In clinics, long-length medical images such as lower limb or whole spine are required for diagnostic purposes. Because of limited x-ray detector panel size, long-length images should be acquired by stitching of multiple images with minimum overlap area. To find the stitching point, similarity is measured in overlapped area between two serial images by calculating normalized cross correlation (NCC). Typically, medical image stitching technique introduces a lead ruler as a marker for stitching. However, marker-based stitching can result in discordance of anatomical structures near stitching line when there is a patient movement during sequential image acquisition. Therefore, anatomical-structure-based stitching is the ideal method. Nevertheless, scattering of x-rays and noise from detector panel decrease the similarity of overlapped area from two serial images, which can lead to erroneous stitching. In this study, we suggested the introduction of multi-frequency processing (MFP) framework for anatomical-structure-based-stitching to reduce the stitching error.

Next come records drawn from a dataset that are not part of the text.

What can hang from each mark:
J_41: J_400 J_780
J_400: J_41 J_960
J_960: J_780
J_780: J_41 J_333 J_960
J_873: J_445 J_719 J_780
J_719: J_873
J_333: J_41 J_780
J_101: J_873

Every row comes from one small tree of marks. The marks that hang from a mark follow it in brackets, in the order of their numbers. Every link used is in the known rows. Which tree was each row made from?
Known rows:
J_780{J_41}: [ 15.1  -6.6  -7.6  20.9   2.3  10.2  17.6   0.4  -5.4 -19.4  10.8  -2.8
  10.7  12.6   6.0  15.8  18.8   8.8   2.5  14.3]
J_333{J_41{J_400} J_780}: [-23.5 -24.8   6.8 -35.0  25.3   4.8   7.8  -7.5 -19.8  -8.3 -11.9   2.2
   9.6   6.6   0.1 -31.3   6.1 -16.6  12.0   4.8]
J_41{J_780{J_333}}: [-24.2   1.5  -1.4  15.3   7.2  10.0  14.9   6.3 -15.0   0.1  -7.2  16.7
  10.6   6.1  36.2   3.8  22.9   1.3   2.5  -1.9]
J_960{J_780{J_41{J_400}}}: [  1.6 -10.7  -9.0  20.3   1.2  12.1   8.0   8.2   5.0  -8.2  36.5 -10.4
   0.6  -9.2  -1.7 -14.8  -2.9 -10.8 -14.6  34.9]
J_719{J_873{J_445 J_780{J_333{J_41}}}}: [-18.9   4.6  -5.1 -39.8  10.9 -15.0 -25.8 -21.7  12.1  15.0 -22.0  -2.3
  -0.5   0.5 -28.9  20.5  12.3   5.1   6.9   1.6]
J_719{J_873{J_780{J_41{J_400{J_960}} J_333}}}: [ 19.8  -4.4  40.7   3.6  13.2  -9.9  -4.4  25.5  19.4  15.1  27.8   7.0
  -8.9 -25.6 -11.8  -3.6  -9.5  -2.2  -1.4  10.5]
J_41{J_400 J_780}: [-14.0 -17.2  -4.6  17.9   7.2   8.8  33.2   6.1 -10.8   0.7   2.7   0.7
  -3.3  -8.7  15.5 -20.1  -2.4 -26.6  11.6   7.2]
J_960{J_780}: [-15.5   2.6 -34.9  12.0   1.1  10.8  -1.2  -3.5 -14.7  -5.6   6.5  -1.5
   7.9   5.1  13.6   3.8   4.4  15.3  -3.0  23.4]
J_960{J_780{J_41 J_333}}: [ -7.9   7.7  -8.0  19.0   0.0  13.0  -8.5   6.0   2.0  -9.6  25.8   6.4
  13.8   4.9  17.2   7.2  22.2  17.2 -23.9  27.7]
J_400{J_41{J_780{J_333}} J_960}: [  1.4  -6.6   7.8  19.9  -0.3   5.1  34.8  15.4  -0.5   0.8   2.3  14.2
 -13.9  11.0  28.5  -7.6  -6.7   1.1  -6.0   4.9]
J_873{J_445 J_780}: [ -2.8  16.2 -30.9 -10.1  -4.1   2.4 -10.0 -11.6  -2.7   1.2 -20.6  -6.4
  -8.1   7.7 -15.6  25.0  -1.2   2.2   2.2  -1.7]
J_780{J_960}: [ 14.6   6.9 -24.4  16.5  -3.3   5.5  -1.0  -6.9 -14.5 -11.0   2.1   3.5
   4.7  13.9  12.8  -5.6  10.6  16.7  13.2  -5.5]
J_780{J_41 J_333 J_960}: [ 22.3  12.3   4.7  26.2  -4.0   9.7  -8.4   1.6   1.1 -14.5  19.9   7.2
  12.4  14.0  17.5  -2.8  28.7  19.1  -8.9   0.0]
J_41{J_400{J_960}}: [  5.0 -12.6   4.2   8.3  14.0  -1.7  17.2  15.3  -8.0  -3.8  21.8   1.1
  -7.6  -9.4  12.7 -16.9  -1.2  -5.2   7.3   2.3]
J_333{J_780{J_41{J_400{J_960}}}}: [ 18.0 -24.1  38.4   5.6  14.5   9.5  24.9  20.9 -10.5  -2.8  19.7   3.9
  -0.5  -0.3   0.8 -18.8  -4.2  -6.9  -7.0   6.8]
J_400{J_41{J_780}}: [  2.0 -14.3 -19.8  21.1  -6.4   6.3  42.4  -4.2  -5.7  -9.1 -12.8  -1.4
  -9.7  17.2  12.9  -6.1 -12.4  -8.9  11.5  13.9]
J_873{J_445 J_780{J_41}}: [ 15.8   8.7 -15.4   1.8  -8.7   8.7  -0.6  -8.8  13.1  -2.5  -7.0 -11.3
  -6.4   9.0 -25.3  30.6  -3.8  -2.3  -9.2   9.9]
J_333{J_41 J_780{J_960}}: [ -5.1 -11.8  -4.8 -26.7   8.7  10.0  -0.6 -15.8 -25.2  -5.8 -22.0   9.3
  10.4  24.4   2.9 -23.9   3.7   8.3  10.5  -6.5]
J_780{J_41{J_400{J_960}} J_333}: [ 14.4  -6.1  32.6  18.1  13.1   4.1  10.7  23.8   9.1  -5.8  40.4   6.8
  -0.5  -9.3  16.9  -9.0  17.2  -3.3 -13.8   6.9]
J_873{J_719}: [-21.4 -10.9 -13.6  -6.9  -6.2  -8.9   3.2 -11.3 -14.5   1.2 -10.1 -10.8
   8.8   6.7   9.0  13.1  10.0   9.8   6.8  -7.9]
J_101{J_873{J_780}}: [ -9.9   8.0  -7.8 -17.3   3.4  -7.8 -11.6   6.0 -13.9 -11.6 -37.6  12.3
  11.8  -8.6   3.1  15.8 -19.6  10.4  25.4 -16.5]
J_41{J_400}: [ -5.2  -4.4  -9.9   8.4  11.8  -1.6   7.5   1.3 -11.3 -15.8  13.6  -4.3
   3.3  -4.2   9.4 -15.4  11.3  -8.8  15.6   5.3]
J_41{J_400 J_780{J_333 J_960}}: [ -7.9   2.2   9.7  20.0   2.2   5.7   5.2   9.2  -2.7   7.2  14.1  12.3
  -3.4  -7.0  28.8 -35.4   5.7 -16.9  -0.1  -7.3]

Write each row's tree:
[ 21.0   7.2  15.4  24.3  -0.4   5.2  -9.1   6.9  10.7 -11.9  35.9   0.3
   2.4  -2.4  11.3 -24.0  19.1  -2.8  -8.3   0.1] | J_780{J_41{J_400} J_333 J_960}
[ 40.7   8.7  -5.4  11.6 -15.9  -3.7 -11.5 -13.7  16.1  15.3   0.2 -14.5
 -10.9   2.5 -47.3  19.1 -13.2   8.4   0.9   5.2] | J_719{J_873{J_445 J_780{J_41 J_960}}}
[ 10.2  22.8 -13.9 -16.1 -15.6  -7.8 -25.9  -8.4  -1.0   2.1 -35.0  -0.3
  -2.9  -0.3 -18.9  13.5 -26.9   9.0  10.2 -30.9] | J_101{J_873{J_445 J_780{J_960}}}
[-10.3  -1.5  -6.3  18.3  -1.7   4.9  24.3   0.6  -4.4  -9.3  -6.2   9.7
  -4.7  15.5  26.2  -6.4   4.7  -2.6   2.8   7.6] | J_400{J_41{J_780{J_333}}}
[ 29.7  21.6   9.0   7.1 -11.3  -4.4 -28.3  -9.3  21.9  15.0   5.3  -4.3
  -5.5   0.9 -32.7  18.8   5.8  16.0  -8.0  -2.2] | J_719{J_873{J_445 J_780{J_41 J_333 J_960}}}
[-13.4 -11.7  25.9  13.9  13.4   5.9  24.9  25.4  -4.2  11.0  17.6  16.3
  -6.8 -14.1  33.8 -21.2   2.1 -17.8  -7.3  -1.8] | J_41{J_400{J_960} J_780{J_333}}
[ 16.7  23.0  20.2  -3.4  -7.0  -0.5 -27.5  12.9   6.9  -9.9 -15.0  18.3
  12.3  -5.9   6.2   5.5 -11.9  14.1   0.1 -21.0] | J_101{J_873{J_780{J_41 J_333 J_960}}}
[ 25.5 -19.3  19.6  21.1   8.2   7.1  28.1  18.8   5.9  -6.9  35.2  -2.9
  -5.2  -7.8   3.2  -9.4  -0.4  -9.1  -6.1  14.1] | J_780{J_41{J_400{J_960}}}
[ -4.1 -23.5  11.5  16.8   8.6   9.0  43.1  21.5  -7.7  12.9  12.8   5.4
 -13.9 -12.7  19.1 -21.9 -14.9 -24.2   1.9   4.4] | J_41{J_400{J_960} J_780}
[  3.8   7.3 -18.3  -7.7  -0.9 -11.4 -11.5 -17.5   0.4  13.4 -16.8 -11.6
  -5.5  -1.9 -36.8  29.3  -3.6   7.6  16.8   2.3] | J_719{J_873{J_445 J_780}}
[ 16.7  18.0  31.2  -3.8  -3.5  -6.8 -27.1  18.8  14.9  -7.9   0.8  11.8
   5.5 -21.2   3.1 -18.3 -19.5  -7.0  -0.2 -19.4] | J_101{J_873{J_780{J_41{J_400} J_333 J_960}}}
[ 13.9   2.2   2.6  -8.4 -26.9  -6.5 -14.4  -8.6  28.9  21.0   5.9 -27.4
 -20.0  -8.4 -37.7  -5.7 -29.1 -23.9 -22.1  -7.6] | J_873{J_445 J_719 J_780{J_41{J_400} J_960}}
[ -9.8   0.0   2.0 -17.2  14.5  -1.5 -14.3  -6.1   3.9  -9.7  14.9   4.9
   2.9   0.3  15.3 -36.7  19.2 -10.0   0.3  -5.6] | J_780{J_333{J_41{J_400}} J_960}
[ -7.3  14.1  -5.9 -31.5 -28.5 -20.1 -31.3 -13.8   2.5  17.4 -40.9 -12.4
  -4.1  -6.1 -24.4  16.6 -36.7   6.3   0.1 -39.9] | J_101{J_873{J_445 J_719 J_780{J_960}}}
[ 22.9   0.7  -3.4   4.9  -6.7  -4.7  -1.6 -12.1  14.9  10.8  -5.1 -15.5
  -5.1   0.8 -45.3  32.9  -4.4   6.4   5.1  12.7] | J_719{J_873{J_445 J_780{J_41}}}
[-22.5  -1.3  -2.5 -21.0 -18.1 -21.8  -9.6 -17.1  -5.9   2.6 -31.2 -17.9
  11.0  -3.3 -12.7  29.2  -0.9   9.8   5.7 -31.7] | J_101{J_873{J_445 J_719}}
[-44.5   3.4  -7.6 -60.0  -3.9 -12.6 -29.6 -22.7  13.9  16.4 -32.5  -9.2
  -3.6   4.5 -14.1  21.0   5.6  -6.7 -18.9 -13.3] | J_873{J_445 J_719 J_780{J_333{J_41}}}
[-36.8  -1.0 -21.7 -21.6  12.5   6.5 -15.2  -8.6  -4.6  -5.3   0.6   9.8
  12.7   7.2  19.9  -5.2  20.8  11.4 -12.9  20.6] | J_960{J_780{J_333{J_41}}}
[-25.5   6.1  -3.3 -38.5 -19.8 -22.9 -20.7 -12.5   0.3  12.8 -47.0 -13.2
   2.0  -9.3 -23.0  33.3 -27.1   3.4   3.5 -32.3] | J_101{J_873{J_445 J_719 J_780}}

To reduce the calculation time, fast Fourier transform (FFT) was used. Sample images for NCC calculation were selected on the overlapped region. MFP was applied for these selected samples to get edged enhanced images. Using MFP applied samples, NCC calculation was carried out to determine stitching point. After determinant of stitching point, seam-line is eliminated using triangulation average blending.
NCC-based stitching in MFP framework outperformed the simple NCC-based stitching. Stitching in MFP framework significantly reduces the possibility of erroneous stitching.
Introduction of MFP before NCC calculation greatly increased the performance of stitching. Anatomical-structure-based stitching without a lead ruler can be successfully achieved without visible error.
본 연구에서는 NCC 기반의 의료 영상 정합에서 오류를 효과적으로 감소시키고자 MFT를 도입한다. 의료 영상을 MTF 처리하여 엣지가 부각된 영상을 얻은 후, 이를 바탕으로 NCC 계산을 하여 정합점을 도출한다. 이때, NCC 계산은 전체 영상이 아닌 정합점이 있을 것으로 추정되는 ROI 에 대해 계산하여 가속화한다. 정합점 기준으로 상∙하단 정합 부위에 triangular average 방법으로 자연스러운 연결을 한다. 실험 수행 결과, MTF 처리하지 않은 영상에 비해 MTF 도메인에서의 계산 결과가 더 정확한 정합점 도출을 해냈음을 알 수 있다. 본 연구에서는 NCC 기반의 영상 정합에 MFP를 도입했다. 실험 결과를 통해 원본 영상을 그대로 이용해 정합하는 것 보다 MFP를 도입한 경우가 더 좋은 성능을 보임을 알 수 있다. 이 방법은 NCC 이외의 다른 정합 방식에도 이용될 수 있을 것이다.